[Exercise prompt] Retype exactly the lines below, beginning with the first and ending with the line where "lireb: nolu sebel" appears.

Data listing Block Start

What can hang from each mark:
zevi: dasa
mizap: nefa sebel sizo
nolu: lireb mizap
dasa: lireb
sizo: mizap
nefa: mizap
gogaze: nefa
sebel: lireb mizap
lireb: nolu sebel

Each row was made from one small tree. Brackets hold a mark, then the marks that hang from it, in alphabetical order. Every link used is in the known rows. Write each row's tree.
Known rows:
(gogaze (nefa (mizap sebel))): [-1.27 -3.33 -0.10  1.64 -3.20  2.13  0.42  1.30  1.60  0.47  0.01 -0.03
  2.13 -0.23 -1.02  2.25  0.18]
(dasa (lireb nolu)): [ 3.17  2.78  1.82 -0.96 -0.27 -0.13 -2.13  0.43 -0.13 -1.19 -2.20 -1.52
 -1.66  1.29 -3.79 -2.62 -1.96]
(dasa (lireb nolu (sebel mizap))): [ 3.64  2.89  3.15 -1.21  0.69 -0.85 -1.74 -0.10 -0.05  0.46 -1.50 -2.22
 -3.06 -0.25 -6.22 -2.94 -4.26]
(nefa (mizap sebel sizo)): [-1.14 -2.92  0.87 -0.45 -2.71  1.90  1.76  1.26  1.52  2.31  0.59  1.99
  2.99  0.79  0.73 -0.03  2.63]
(nolu (lireb sebel)): [ 2.56  0.36  1.57 -0.77 -0.75 -1.16  2.04 -1.22 -1.76 -1.47 -0.92  0.67
 -1.16 -1.57 -3.35 -0.50 -0.79]
(zevi dasa): [-0.80  0.02  0.04 -0.48 -0.64  0.51  1.24  1.14 -0.28 -0.50  0.48  1.47
 -1.44 -0.24  0.84  0.55  0.58]
(zevi (dasa (lireb (nolu (mizap sebel sizo))))): [-0.45  3.66  1.50 -1.46 -2.24  2.17  1.22  1.55  0.29  1.29 -0.69  3.01
 -0.25  1.14 -4.26  0.88 -1.14]
(dasa lireb): [ 0.89  1.33  1.29  0.70 -1.31  0.06 -0.87  0.74  0.42 -0.64 -1.30 -0.83
 -0.73  0.85 -1.78 -0.73 -0.65]
(nefa mizap): [ 0.09 -2.88  2.08 -1.05 -1.54  0.81  0.41  0.69  0.14 -0.27  1.04 -0.41
 -0.04  0.64 -0.09 -0.90  1.01]
(gogaze (nefa (mizap sebel sizo))): [-1.72 -3.18 -0.73  1.31 -3.31  2.12  1.23  1.05  1.13  1.32 -1.05  1.74
  3.95 -0.67 -0.28  2.43  1.88]
(nefa (mizap sebel)): [-0.65 -3.13  1.50 -0.07 -2.63  1.92  0.96  1.56  2.08  1.52  1.74  0.41
  1.10  1.15 -0.02 -0.20  0.87]
(zevi (dasa lireb)): [-0.01  1.34  1.32  0.17 -1.92  0.43  0.27  1.84  0.06 -1.14 -0.80  0.81
 -2.24  0.68 -0.85 -0.03 -0.31]
(sizo (mizap nefa (sebel (lireb nolu)))): [ 2.93  2.39  1.11  2.74 -2.92  2.59  0.14  0.31 -0.33 -0.73 -0.88  1.18
  0.99 -0.89 -2.59  2.64  0.68]
(gogaze nefa): [-0.62 -0.26 -1.50  1.74 -0.53  0.14 -0.53 -0.25 -0.29 -0.90 -1.54 -0.38
  0.89 -1.38 -1.05  2.45 -0.69]
(gogaze (nefa (mizap (sebel (lireb nolu)) sizo))): [ 0.22 -1.76  0.74  0.25 -3.39  1.36  0.53  0.04 -0.67 -0.38 -1.26  2.61
  2.35 -0.71 -3.67  2.84  1.54]
(nefa (mizap (sebel (lireb nolu)) sizo)): [ 0.87 -1.47  2.28 -1.50 -2.90  1.22  1.07  0.10 -0.21  0.60  0.25  3.00
  1.36  0.73 -2.56  0.47  2.11]
(zevi (dasa (lireb nolu sebel))): [ 4.84  3.12  1.81 -2.63 -0.35  0.20 -1.02  1.10 -1.20 -1.29 -3.48 -0.42
 -3.52  0.24 -5.30 -4.74 -2.02]
(sizo (mizap sebel)): [-0.82  0.78 -0.01  0.86 -2.11  2.20  0.68  0.68  2.30  1.02  1.30  0.58
  0.97  0.91 -0.52  1.56  1.12]

Write each row's tree:
[ 2.46  1.55 -0.24  2.55 -2.06  1.54  0.80  0.09 -1.35  0.70 -2.58  3.02
  3.02 -1.68 -1.38  2.18  1.18]
(mizap nefa (sebel (lireb nolu)) sizo)
[ 4.37  4.13  2.62 -2.55  0.26  0.39 -1.57 -0.45 -1.29 -0.06 -2.57 -1.42
 -2.21  0.45 -8.06 -3.41 -3.64]
(dasa (lireb (nolu mizap) sebel))
[ 5.35  4.31  2.23 -0.21 -1.23  2.09 -0.25  1.28 -2.49 -0.68 -3.83 -0.20
 -2.02 -1.41 -6.12 -2.02 -3.19]
(zevi (dasa (lireb (nolu (mizap nefa)) sebel)))
[-1.44 -2.85  1.90  0.26 -3.95  1.31  2.17  0.38  0.34  1.20  1.21  3.78
  2.27  0.24 -0.47  2.41  3.54]
(nefa (mizap (sebel lireb) sizo))
[-2.33  0.63  1.82  0.66 -2.61  0.84  3.43 -0.38  0.37  0.33  2.96  2.47
  0.26 -0.36 -2.91  4.92 -1.85]
(nolu lireb (mizap sebel))
[ 1.37  3.81  0.99  1.37 -2.93  3.34  1.34  2.25 -0.51  1.27 -2.43  2.61
  1.43 -0.52 -3.12  1.59 -1.07]
(zevi (dasa (lireb (nolu (mizap nefa sebel sizo)))))
[-2.05 -3.06  0.30  1.99 -4.49  1.43  1.71  0.31 -0.05  0.20 -0.29  3.34
  3.12 -1.09 -1.56  4.86  2.77]
(gogaze (nefa (mizap (sebel lireb) sizo)))
[ 2.25  3.87  1.00  1.89 -2.37  2.92  0.11  1.08 -0.06  1.87 -2.93  1.09
  2.83 -0.30 -4.01  1.11 -1.59]
(dasa (lireb (nolu (mizap nefa sebel sizo))))
[-0.90  0.23  0.38  3.21 -0.48  0.56  1.48  0.18 -0.70  1.94 -0.48  1.01
  2.53 -2.79  1.46  3.37 -0.11]
(sebel (mizap nefa sizo))
[ 5.84  3.11  1.78 -2.02  0.35 -0.30 -2.24 -0.08 -0.93 -0.71 -3.98 -1.91
 -2.11  0.50 -6.09 -5.33 -2.47]
(dasa (lireb nolu sebel))
[ 1.24  2.53 -0.31  1.19 -0.98  2.84  1.05  0.25 -0.57  2.44 -1.75  1.83
  3.60 -1.18 -2.24  1.66 -0.90]
(lireb (nolu (mizap nefa sebel sizo)))
[ 0.72  1.06  0.54  4.49 -4.08  2.75  1.26  0.70  0.25 -0.15  0.12  1.86
  1.91 -1.27 -0.56  4.70  1.88]
(sizo (mizap nefa (sebel lireb)))
[ 0.59  2.34  2.41 -1.66 -0.18 -0.04 -0.03 -1.40 -2.42 -1.07  1.17  1.50
 -1.73 -0.11 -5.23  2.53 -1.65]
(sebel (lireb (nolu mizap)))
[ 2.76  1.54  1.82 -1.92  2.00 -0.91 -0.85 -0.90 -0.58  1.01 -0.29 -1.43
 -2.28 -1.19 -4.44 -2.26 -3.59]
(lireb nolu (sebel mizap))
[ 2.24  1.86  1.24 -2.33  1.94 -0.90 -0.04 -1.24 -1.00  1.84 -1.43  0.18
 -0.51 -1.46 -3.95 -2.12 -1.89]
(lireb nolu (sebel (mizap sizo)))
[ 2.61  2.54  0.97  0.60  0.16  1.71 -0.28 -0.13 -1.78 -0.04 -1.33 -0.58
  0.69 -1.37 -2.88  0.75 -2.47]
(lireb (nolu (mizap nefa)))
[ 4.04  2.02  0.73  0.57  1.24  0.26  0.02 -0.69 -1.84  1.85 -3.22 -0.17
  1.25 -3.24 -2.79 -1.32 -1.79]
(lireb nolu (sebel (mizap nefa sizo)))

Data listing Block End

[Response area]
What can hang from each mark:
zevi: dasa
mizap: nefa sebel sizo
nolu: lireb mizap
dasa: lireb
sizo: mizap
nefa: mizap
gogaze: nefa
sebel: lireb mizap
lireb: nolu sebel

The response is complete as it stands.